Defending Against DDoS Attacks

Distributed denial of service (DDoS) attacks targeting the DNS increase in volume every year. The DNS is a mission critical network service and organizations, particularly service providers, cannot afford to have their customers down or their internet servers unavailable.   The impact of today’s DNS DDoS attacks includes lost revenues, lost customers and brand damage.  Defending against DDoS attacks that target the DNS requires a highly available, attack-resistance DNS infrastructure.

Types of DNS DDoS Attacks

There are many different types of DNS DDoS attacks, but the most common that are specific to the DNS include:

  • Direct floods
  • Reflected, amplified floods
  • DNS application attacks

Direct Floods

This type of attack occurs when a large number of bots make more requests of the DNS server than it can handle. This causes the DNS server to drop inbound DNS requests (in the case of UDP), or refuse to establish new connections (in the case of TCP), thus achieving a denial-of-service condition for legitimate users.

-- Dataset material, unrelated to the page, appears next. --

Each row is a point on a landscape with many valleys, with its height.
From any point a ball rolls to the lowest of the 4 points nearest to it. It stops when none of these is lower. Distance is the straight distance between rows; heights are no part of it.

Reflected, Amplified Floods

Reflected floods send specially crafted queries to other DNS servers on the internet with a victim’s spoofed source IP address. The victim receives a barrage of query responses that can overwhelm the server. In the case of a reflected, amplified flood, the queries are crafted so that the response is much larger then the query, resulting in a torrent  of large DNS responses being sent to the victim, usually with the goal of consuming available network bandwidth and making the victim unreachable.

DNS Application Attacks

This type of attack attempts to exhaust some critical internal resource by sending carefully constructed queries to the victim. A Pseudo Random Subdomain (PRSD) attack is one example of a DNS application attack. In this attack, the victim is sent queries for a fictitious subdomain of a valid internet domain. First the authoritative servers go offline and then the resolvers spend considerable CPU and network resources to query and retry each of the authoritative servers for the valid domain. Some resolvers run out of CPU or network resources and are forced to drop incoming queries, causing a denial-of-service.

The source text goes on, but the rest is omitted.